Studies have tested the use of direct nasopharyngeal samples (Beltrán-Pavez et al., 2020), or the use of a detergent-containing buffer for direct lysis (Smyrlaki et al., 2020) followed by rRT-PCR detection. However, there are several factors that can interfere in the direct detection of SARS-CoV-2. For instance, detection can be compromised as SARS-CoV-2 virus may not be stable in these solutions and the genome can be easily degraded by RNases (Wang et al., 2020). In this regard, our results showed that direct amplification without RNAse inhibitors significantly increased Ct values by an average of 3.59 cycles. Hence, the use of RNAse inhibitor helps protect the viral genome and preserve detection of the virus in samples with low viral loads. Furthermore, our study presents a direct detection technique that can preserve the sensitivity (100 %) and specificity (100 %) of rRT-PCR reactions when performed without dedicated extraction. This technique likely relies on the detection of RNA from cell-free virus in the sample matrices, and it can be used on nasopharyngeal and sputum samples, thereby eliminating the time and reagents necessary for RNA extraction. Additionally, the cost of RNA extraction using a commercial kit was 12.42 USD per sample in Ecuador at the time of the study, and the cost of RNase inhibitor was 0.22 USD per sample. Therefore, our direct technique represents a significant reduction in the costs of detection.
Several studies have tried different thermal shock protocols as an extraction-free technique to detect SARS-CoV-2 (Beltrán-Pavez et al., 2021; El-Kafrawy et al., 2021; Fomsgaard and Rosenstierne, 2020; Pearson et al., 2020; Smyrlaki et al., 2020). Based on these data, we tested two different thermal shock techniques. Our results showed that these techniques, regardless of the temperature or the duration, increased the Ct values by more than 2.9 cycles and had reduced sensitivity (below 90 %). Previous studies have reported sensitivity values ranging from 51 % (Beltrán-Pavez et al., 2021) to 91.4 % (Smyrlaki et al., 2020) when nasopharyngeal samples have been treated by thermal shock of 95 °C for 5 min. Considering such wide range of sensitivity, our study presented a sensitivity above average for this technique (88 % sensitivity for nasopharyngeal samples amplified by in-house rRT-PCR). Thermal shock cleaves RNA into shorter fragments (Kim et al., 2020; Smyrlaki et al., 2020), and a reduction of RNA copies has been detected after heat inactivation (Pastorino et al., 2020). Hence, samples with lower viral load at baseline suffer from RNA degradation during heating, which could end up reported as false-negative.

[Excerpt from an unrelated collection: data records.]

Each row is a point. To make a cloud, some directions were put in groups of two or more. Within a group, all points are equally far from the middle, so they leave a hole (a ring in 2 directions, a hollow ball in 3). The other directions are filled evenly. Then the cloud was stretched, turned, moved and blurred a little. Count the holes, and give their numbers of directions, smallest first.

Cloud (15 x 2)
[[-0.15 -0.22]
 [ 0.28  0.29]
 [-0.32  0.46]
 [-0.40  0.20]
 [ 0.30 -0.54]
 [ 1.00  0.26]
 [ 0.30 -0.34]
 [ 0.24  0.40]
 [-0.21  0.05]
 [ 0.65  0.15]
 [ 0.20 -0.47]
 [-0.58  0.11]
 [ 0.61 -0.16]
 [ 0.02  0.34]
 [ 0.78  0.10]]
Holes: 0

Cloud (30 x 4)
[[ 0.24 -0.46 -0.07  0.29]
 [-0.25  0.50  0.34  0.04]
 [-0.47  0.66  0.17 -0.33]
 [-0.60  1.02  0.58 -0.23]
 [ 0.34 -0.26 -0.59  0.50]
 [-0.53  0.66  0.43 -0.51]
 [-0.14 -0.31  0.56  0.02]
 [ 0.43 -0.48  0.25  0.35]
 [-0.10 -0.68  0.54  0.54]
 [-0.16  0.06  0.12 -0.58]
 [ 0.02 -0.25  0.17 -0.25]
 [-0.01  0.15 -0.12 -0.25]
 [-0.26 -0.45 -0.38 -0.26]
 [ 0.18 -0.90 -0.35 -0.05]
 [-0.06  0.07  0.42  0.46]
 [-0.63 -0.45  0.34  0.19]
 [ 0.04  0.33  0.32  0.40]
 [ 0.42  0.06  0.42 -0.09]
 [-0.31 -0.16 -0.22  0.32]
 [-0.07  0.24  0.29 -0.63]
 [ 0.11 -0.14  0.97  0.01]
 [ 0.32 -0.29  0.07  0.08]
 [ 0.63 -0.91  0.11  0.22]
 [-0.08 -0.14  0.68 -0.42]
 [-0.40  0.35  0.77 -0.58]
 [ 0.49  0.26  0.02  0.18]
 [ 0.36 -0.03 -0.02  0.02]
 [ 0.28 -0.79 -0.20  0.20]
 [ 0.08 -0.58 -0.09  0.63]
 [ 0.31 -0.49 -0.56  0.46]]
Holes: 0

Cloud (52 x 6)
[[ 0.11 -0.11 -0.52 -0.27 -0.15  0.30]
 [ 0.55 -0.46 -0.74  0.01  0.59 -0.18]
 [-0.02  0.18  0.15  0.58  0.15 -0.23]
 [-0.48  0.18 -0.08  0.26 -0.07  0.08]
 [-0.05 -0.65  0.32 -0.30  0.41 -0.62]
 [-0.38  0.46 -0.01  0.52 -0.17 -0.13]
 [ 0.46 -0.30 -0.63 -0.57 -0.01  0.04]
 [ 0.70 -0.50 -0.35 -0.06 -0.04  0.15]
 [ 0.13  0.27  0.03 -0.30  0.56  0.26]
 [ 0.15 -0.07 -0.30 -0.60 -0.25  0.59]
 [ 0.07  0.77 -0.23  0.53  0.25 -0.38]
 [ 0.42  0.15 -0.29 -0.49  0.45  0.21]
 [ 0.60  0.25  0.05  0.04  0.02 -0.94]
 [ 0.04 -0.42 -0.05 -0.30  0.36  0.37]
 [-0.28  0.49  0.22  0.18  0.00  0.28]
 [ 0.47  0.24 -0.15 -0.46 -0.08  0.62]
 [ 0.44  0.02 -0.86 -0.35  0.72  0.47]
 [ 0.43  0.29  0.03 -0.01  0.66  0.21]
 [ 0.67  0.50 -0.25  0.44  0.19 -0.42]
 [ 0.36 -0.30 -0.08  0.72  0.50  0.04]
 [-0.25  0.30  0.35  0.39 -0.38 -0.19]
 [-0.73  0.25  0.22  0.03 -0.58  0.64]
 [ 0.68 -0.46 -0.35 -0.24  0.38 -0.70]
 [ 0.12 -0.21  0.40 -0.18 -0.36 -0.25]
 [ 0.56 -0.46  0.28  0.20  0.17 -0.39]
 [ 0.16 -0.75  0.06  0.30  0.42 -0.04]
 [-0.16  0.52  0.06  0.52 -0.04 -0.55]
 [-0.05  0.70 -0.61 -0.36  0.49  0.49]
 [ 0.24  0.69 -0.52  0.15  0.13 -0.51]
 [-0.44  0.21  0.26 -1.05 -0.16  0.04]
 [-0.70  0.25  0.31 -0.22 -0.19  0.17]
 [ 0.14 -0.04  0.30  0.55 -0.03  0.45]
 [-0.02  0.08  0.30  0.01 -0.16  0.49]
 [-0.07  0.52  0.42 -0.05 -0.26  0.21]
 [-0.48 -0.40 -0.61 -0.85 -0.67  0.12]
 [ 0.53 -0.22 -0.12 -0.54  0.66 -0.16]
 [-0.13  0.03 -0.17 -0.66 -0.12  0.62]
 [ 0.65 -0.03 -0.30 -0.12  0.52 -0.48]
 [ 0.06  0.04  0.47  0.33 -0.36  0.48]
 [ 0.54  0.44  0.28  0.23  0.33 -0.39]
 [-0.27 -0.08  0.16 -0.21  0.11  0.59]
 [-0.31  0.56  0.46 -0.30 -0.79 -0.41]
 [ 0.62  0.26  0.16 -0.13  0.12  0.02]
 [-0.38 -0.46 -0.39 -0.23 -0.15  1.25]
 [ 0.31  0.18 -0.45 -0.21 -0.24  0.11]
 [-0.01 -0.16  0.33 -0.30  0.03  0.62]
 [ 0.79 -0.18 -0.56 -0.66  0.79 -0.35]
 [ 0.74  0.47 -0.34 -0.06  0.03  0.30]
 [ 0.27  0.44 -0.66 -0.15 -0.44 -0.33]
 [-0.34 -0.28  0.24  0.17 -0.37  0.20]
 [ 0.12  0.81 -0.55  0.12 -0.49  0.30]
 [ 0.14  0.07 -0.35 -0.01  1.20  0.05]]
Holes: 0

There is a direct method to detect SARS-CoV-2 from saliva samples that received Emergency Use Authorization (EUA) from the U.S. Food and Drug Administration (FDA) (Vogels et al., 2020). This method uses a combination of proteinase K and thermal shock to bypass RNA extraction. However, results showed a loss in sensitivity as their Ct value increased 1.8 cycles. As mentioned above, our results from thermal shock protocols showed an increase of more than 2.9 cycles. Conversely, our direct technique presented an increase of 1.4 cycles, while maintaining 100 % sensitivity. These results suggest that proteinase K is somehow helping in the thermal shock reaction. The relative benefits of these two techniques may, therefore, depend on reagent availability and the workflow requirements in each laboratory.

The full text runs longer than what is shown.